Громадное, величественное, монументальное, оно возвышалось по центру зала, и остро чувствовалось, что именно оно было первично, а эти стеклянные стены были построены вокруг него. От него веяло древностью, эпосом, страшными сказками и героическими легендами. Оно само было легендой, в которой давно перепутались правда и ложь.
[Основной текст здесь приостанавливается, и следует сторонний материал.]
Points on a hilly landscape, in no order, each with its height.
From any point a climber steps to the highest of the 2 points nearest to it. It stops when none of these is higher. Distance is the straight distance between rows; heights are no part of it.
q_94 (h 88): 89,110,81,103,80,103,104,103,110,71,138,99,132,101,106,118,103,105,148,62,84
q_5 (h 68): 57,88,124,116,86,119,107,114,109,74,102,132,117,125,111,108,130,69,123,89,106
q_630 (h 314): 94,94,79,89,96,67,97,72,109,120,112,115,80,77,86,65,115,109,87,116,114
q_100 (h 40): 101,119,102,124,95,116,122,96,104,106,66,98,106,159,85,87,125,77,81,114,107
q_371 (h 727): 82,130,84,125,102,102,63,129,111,85,98,99,95,104,112,91,98,103,125,105,93
q_107 (h 334): 92,87,90,107,94,90,124,65,95,114,128,98,79,67,76,66,101,131,93,96,104
q_225 (h 18): 106,121,134,88,117,132,101,92,72,96,112,76,57,82,58,58,62,90,65,117,77
q_253 (h 501): 91,124,150,128,99,153,139,75,77,103,116,97,92,106,126,103,89,66,33,113,102
q_899 (h 574): 85,115,136,44,102,128,108,88,100,108,103,83,99,110,80,71,73,127,82,112,85
q_884 (h 255): 114,94,79,128,98,124,84,107,83,104,94,116,120,41,123,100,75,111,76,116,135
q_128 (h 437): 102,89,89,92,101,107,84,73,102,86,114,114,123,61,105,90,120,97,92,99,150
q_612 (h 559): 82,145,169,92,98,117,102,80,135,85,93,101,81,113,106,107,97,91,68,85,82
q_236 (h 22): 69,110,116,60,102,123,97,111,77,91,93,69,107,101,40,88,72,87,99,136,87
q_953 (h 310): 127,76,76,89,96,117,93,140,77,110,98,108,104,68,141,94,76,110,91,122,148
q_213 (h 429): 99,72,101,111,116,64,73,110,89,96,96,86,88,96,99,118,111,113,142,81,97
q_952 (h 678): 102,125,111,137,78,144,74,116,102,112,85,101,124,98,118,104,103,111,101,106,95
q_28 (h 35): 80,90,103,101,101,95,123,105,110,102,73,106,102,175,77,61,100,66,104,114,90
q_161 (h 140): 123,99,63,98,70,72,73,126,96,108,117,98,118,79,89,111,109,116,148,107,82
q_116 (h 311): 81,87,111,74,120,132,124,80,86,113,99,92,102,94,107,81,84,120,48,136,125
q_813 (h 414): 109,83,119,135,103,82,80,132,71,90,96,80,97,85,110,100,91,111,126,89,124
q_256 (h 533): 104,109,73,80,88,92,113,54,121,114,119,97,111,102,64,84,122,108,100,91,76
q_720 (h 528): 89,119,175,92,88,129,124,83,82,78,123,99,95,90,114,87,77,56,42,114,95
q_706 (h 513): 108,86,48,77,76,70,119,77,104,125,127,111,103,131,71,74,112,96,104,101,58
q_591 (h 626): 116,106,70,82,102,70,86,72,135,104,74,135,102,105,62,103,90,70,120,65,106
q_70 (h 264): 93,67,58,94,98,92,56,126,109,108,95,136,113,78,106,116,107,86,139,129,75
q_724 (h 282): 111,76,82,104,105,136,115,157,106,89,81,97,94,80,107,114,95,112,86,144,112
q_861 (h 164): 126,98,91,122,89,64,70,101,105,108,104,105,117,67,98,101,118,113,106,98,100
q_850 (h 26): 78,111,143,82,118,130,129,116,92,85,87,71,70,118,80,116,75,97,39,140,96
q_559 (h 49): 110,72,89,131,108,90,97,98,109,115,63,120,112,146,83,96,129,81,92,99,99
q_382 (h 110): 132,134,125,108,79,133,83,88,74,107,102,94,98,50,79,84,75,96,105,69,108
q_843 (h 344): 110,63,107,71,115,109,103,138,118,92,95,108,71,114,118,81,93,120,125,122,71
q_476 (h 440): 110,84,70,103,117,30,59,79,100,115,103,121,87,105,122,94,125,78,115,112,71
q_10 (h 500): 86,94,68,103,100,49,118,93,85,96,139,60,84,110,89,59,103,121,93,101,95
q_510 (h 298): 78,62,104,99,88,118,86,127,100,106,100,124,104,104,112,123,122,115,149,84,86
q_287 (h 129): 119,140,62,101,57,88,83,100,96,118,116,93,108,76,82,104,114,107,135,75,106
q_671 (h 630): 97,126,96,100,71,106,150,81,79,107,145,73,65,82,67,84,91,117,85,70,70
q_581 (h 454): 105,90,104,148,113,109,94,80,95,106,80,108,81,57,79,80,101,109,47,101,116
q_791 (h 205): 116,73,76,124,99,86,81,109,95,111,81,119,117,49,109,120,119,110,92,121,127
q_991 (h 530): 124,84,44,97,78,37,86,74,93,123,116,120,85,136,104,108,119,73,113,79,56
q_105 (h 612): 89,128,100,64,69,113,137,87,83,99,138,73,94,104,70,70,95,116,105,95,88
q_92 (h 638): 106,126,130,133,92,149,90,116,86,98,91,94,95,79,129,100,73,101,83,95,111
q_599 (h 382): 86,83,114,130,105,116,105,82,115,104,89,118,108,89,93,101,135,116,94,93,103
q_16 (h 416): 110,80,108,126,91,118,118,85,94,119,82,99,97,84,88,76,130,107,62,114,118
q_553 (h 516): 111,83,77,121,101,90,60,103,102,111,81,124,124,133,115,106,100,83,139,90,85
q_811 (h 614): 84,123,143,98,80,96,116,82,101,89,108,99,107,130,107,68,106,94,104,89,118
q_987 (h 281): 106,83,60,80,102,90,72,141,117,91,86,121,103,74,100,97,98,103,108,159,96
q_79 (h 387): 108,77,76,93,98,87,70,131,84,95,111,81,129,104,131,88,94,110,140,128,73
q_732 (h 109): 110,127,116,118,87,97,99,83,114,101,91,85,102,89,68,89,103,115,114,73,103
q_3 (h 494): 82,139,138,101,107,122,147,83,118,92,102,84,89,141,108,158,101,79,61,96,100
q_994 (h 610): 91,104,91,113,103,65,104,91,96,96,128,76,69,92,85,102,108,123,114,56,113
q_83 (h 444): 98,107,109,108,97,144,108,74,89,92,102,107,129,83,118,108,114,88,69,90,153
q_527 (h 97): 91,135,95,112,77,126,91,109,100,73,128,100,127,69,107,99,80,110,122,85,98
q_315 (h 656): 90,120,70,132,95,91,75,98,121,100,105,104,96,110,91,107,108,111,129,72,58
q_922 (h 30): 70,93,101,71,120,101,120,106,104,116,70,93,96,143,71,78,91,99,85,128,108
q_686 (h 423): 103,109,79,91,122,112,122,71,117,96,86,95,123,119,102,109,124,82,58,125,136
q_381 (h 118): 114,135,105,116,66,104,102,94,79,114,110,91,88,64,79,97,97,109,131,62,115
q_944 (h 309): 86,66,106,90,124,113,76,109,93,97,90,111,105,102,149,125,118,114,118,89,131
q_332 (h 535): 98,109,114,95,94,105,101,91,111,104,77,116,118,137,114,89,124,92,114,71,133
q_101 (h 472): 64,90,102,93,117,79,121,106,91,86,111,78,85,100,85,60,87,113,92,113,118
q_180 (h 591): 113,106,39,111,96,64,83,97,107,111,119,105,96,119,108,121,108,97,128,72,49
q_573 (h 208): 124,87,60,93,99,40,68,100,72,112,121,79,107,87,116,140,123,90,137,90,78
q_793 (h 422): 118,63,60,68,118,69,84,137,125,77,93,103,87,101,98,102,72,87,141,122,71
q_294 (h 249): 118,62,70,65,92,68,73,120,79,117,105,112,100,79,110,124,109,88,150,138,60
q_644 (h 469): 101,134,123,107,118,118,122,85,120,92,72,90,98,127,106,142,99,102,72,80,116
q_989 (h 428): 119,71,70,108,98,78,53,120,82,105,103,91,116,125,127,104,81,88,159,100,54
q_215 (h 67): 109,62,96,135,103,64,104,86,114,104,95,108,118,120,75,93,118,85,126,90,79
q_879 (h 480): 96,119,122,124,91,146,128,80,89,94,109,94,114,104,112,108,123,82,55,118,119
q_2 (h 319): 89,50,115,78,114,120,76,136,90,100,93,103,93,100,136,110,106,125,140,109,73
q_502 (h 466): 114,82,77,78,128,78,64,119,129,90,79,122,117,98,104,119,77,97,135,90,83
q_496 (h 395): 150,52,88,50,119,70,90,118,103,90,84,94,70,118,115,81,80,79,142,122,58
q_532 (h 554): 100,100,108,54,95,111,119,64,123,112,102,112,105,116,60,69,90,116,90,102,79
q_126 (h 262): 86,92,118,123,112,125,101,92,100,102,98,102,107,118,157,127,124,117,84,82,140
q_422 (h 457): 115,93,80,93,110,120,123,129,92,97,90,91,111,98,134,160,77,125,92,110,149
q_674 (h 409): 100,73,82,104,117,70,67,75,121,127,86,139,101,114,113,99,131,96,107,106,89
q_111 (h 379): 112,77,82,92,128,107,77,119,93,101,89,101,120,87,146,141,96,122,85,93,153
q_782 (h 357): 72,98,130,91,109,124,122,71,122,108,83,114,83,100,88,90,119,116,77,95,97
q_419 (h 376): 118,106,114,107,127,88,106,78,100,96,91,85,106,97,112,70,88,112,57,93,146
q_855 (h 239): 131,77,51,61,92,60,82,126,81,115,116,85,90,90,126,136,101,105,131,120,34
q_184 (h 503): 103,122,86,136,112,130,114,118,96,94,90,84,116,97,127,155,95,110,77,112,138
q_831 (h 325): 109,107,126,84,129,142,139,77,65,109,88,77,90,100,93,101,64,104,24,129,113
q_82 (h 581): 80,120,146,73,72,111,138,92,96,103,101,94,116,145,71,66,98,96,109,102,96
q_486 (h 563): 97,131,172,110,96,131,116,88,68,105,126,111,75,73,107,69,74,43,61,84,86
q_606 (h 459): 93,86,129,137,83,113,112,126,62,93,105,104,103,61,106,98,67,107,115,72,129
q_412 (h 96): 105,117,111,99,105,70,109,72,128,97,93,103,109,131,77,86,101,116,123,61,92
q_453 (h 23): 78,114,161,76,103,115,110,122,73,72,93,66,96,105,62,103,54,96,73,131,84
q_860 (h 341): 113,83,75,102,117,88,61,110,110,131,64,139,105,103,113,129,118,94,101,114,112
q_212 (h 507): 91,95,115,152,100,99,99,98,85,99,102,103,80,58,100,82,87,108,92,73,106
q_242 (h 28): 86,118,114,72,128,114,129,103,96,104,70,73,76,125,75,97,100,103,53,134,124
q_572 (h 558): 87,107,141,128,97,112,129,84,89,93,111,102,80,81,84,65,83,103,85,75,119
q_892 (h 524): 90,138,174,89,103,112,121,89,122,85,105,84,85,118,123,132,99,58,39,96,91
q_387 (h 540): 113,124,93,85,109,104,82,65,134,92,77,117,123,95,73,101,113,82,99,97,106
q_635 (h 340): 115,128,125,105,134,128,118,71,98,99,88,80,93,109,117,89,84,114,37,103,121
q_456 (h 617): 91,109,113,108,98,122,116,159,109,72,81,98,119,116,136,118,80,102,93,126,112
q_514 (h 77): 74,98,127,111,70,111,110,90,119,79,125,125,127,95,102,114,111,95,128,75,84
q_400 (h 682): 100,107,87,120,89,80,138,88,84,101,142,89,69,76,93,99,96,131,84,44,95
q_335 (h 618): 107,82,94,124,95,130,80,131,112,111,62,119,124,118,119,113,113,105,116,109,82
q_840 (h 555): 103,96,70,107,117,26,93,90,101,101,121,93,67,91,88,94,116,110,115,85,97
q_814 (h 346): 77,87,121,98,99,130,129,73,101,108,111,97,89,80,61,68,101,124,77,117,90
q_432 (h 360): 101,81,81,107,94,115,81,132,85,91,116,92,119,74,128,86,94,113,121,123,113
q_17 (h 602): 100,135,161,140,94,131,111,98,84,90,92,103,82,70,99,93,66,80,71,75,98
q_920 (h 102): 100,149,126,90,74,143,75,111,101,82,106,97,109,64,93,104,67,93,118,87,110
q_886 (h 369): 148,55,115,61,112,91,110,123,108,83,84,94,72,114,118,80,126,89,131,121,87
q_948 (h 576): 68,128,126,120,87,136,110,137,115,75,85,107,114,110,124,144,95,85,90,93,117
q_662 (h 491): 108,93,81,85,103,82,91,63,126,88,112,122,135,83,95,103,119,99,116,96,111
q_947 (h 486): 113,67,62,92,94,42,90,73,91,126,131,114,109,120,99,83,133,85,117,112,77
q_629 (h 593): 73,127,159,59,107,135,117,87,111,87,108,92,82,116,106,71,83,99,67,107,97
q_846 (h 493): 93,98,90,97,137,54,72,102,111,101,87,94,71,103,99,98,114,93,117,80,129
q_519 (h 538): 72,126,104,134,95,125,129,122,103,99,102,89,101,124,143,172,100,91,87,105,125
q_25 (h 590): 81,106,105,77,85,80,135,98,101,104,120,87,97,138,62,67,100,102,128,94,91
q_940 (h 83): 114,79,90,102,101,60,120,75,118,104,90,100,127,137,64,78,93,107,106,92,81
q_909 (h 272): 92,89,111,105,86,115,79,90,97,107,117,111,93,74,118,107,122,123,136,75,114
q_87 (h 458): 99,113,65,105,126,120,99,97,125,86,80,100,123,107,114,143,110,84,76,113,129
q_24 (h 667): 78,108,87,104,98,125,83,155,127,73,92,107,120,115,128,92,75,101,117,122,85
q_302 (h 431): 107,113,114,113,123,97,99,95,115,107,68,95,85,114,112,106,109,113,71,82,139
q_203 (h 20): 84,130,124,69,95,117,117,96,87,83,120,70,74,96,46,65,74,79,90,129,78
q_114 (h 523): 104,94,61,88,94,21,124,95,92,114,124,89,90,107,67,91,113,104,93,121,91
q_543 (h 534): 116,94,60,83,117,48,54,93,127,109,88,128,89,108,90,113,87,92,135,68,100
q_764 (h 186): 123,98,61,107,81,66,99,100,68,101,145,80,107,82,106,122,135,115,115,66,89
q_33 (h 226): 129,83,44,66,91,47,74,114,69,121,109,108,99,94,117,154,100,78,133,81,51
q_369 (h 300): 110,90,73,92,102,118,88,137,119,123,71,127,99,82,93,132,106,104,96,132,113

Call two points neighbours if one is among the 2 nearest of the other. Go from one point of each pair to the other, from neighbour to neighbour, staying as high as possible. Name the lowest point that can't be avoided.
q_591 and q_952 | q_128
q_629 and q_811 | q_302
q_811 and q_400 | q_82
q_371 and q_629 | q_947

For each start below, name the point where the climber stops.
q_791 | q_952
q_573 | q_371
q_83 | q_952
q_831 | q_629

Ева застыла перед ним, забыв, откуда она пришла и куда идёт. Расползаясь корнями, плотно скручиваясь в стебель, нависая ветвями, оно завораживало, парализовывало, вызывало суеверный ужас и священный трепет.

Ева чувствовала исходящую от него силу, но эта сила не тянула её к себе, она тянулась к ней. Медленно-медленно, словно во сне, одна из веток стала расти, хрустя и потрескивая, как живая рука суставами и, замерла над головой девушки. С неё сорвался плод и упал прямо Еве в руки.

Ева вздрогнула и видение исчезло. Она подняла голову — ближайшая ветка была от неё в десятке шагов, но в руке у неё остался бледно-жёлтый прозрачный плод.

— Мы должны идти, — тронула её сзади за рукав женщина, и, поворачиваясь, Ева спрятала плод в карман.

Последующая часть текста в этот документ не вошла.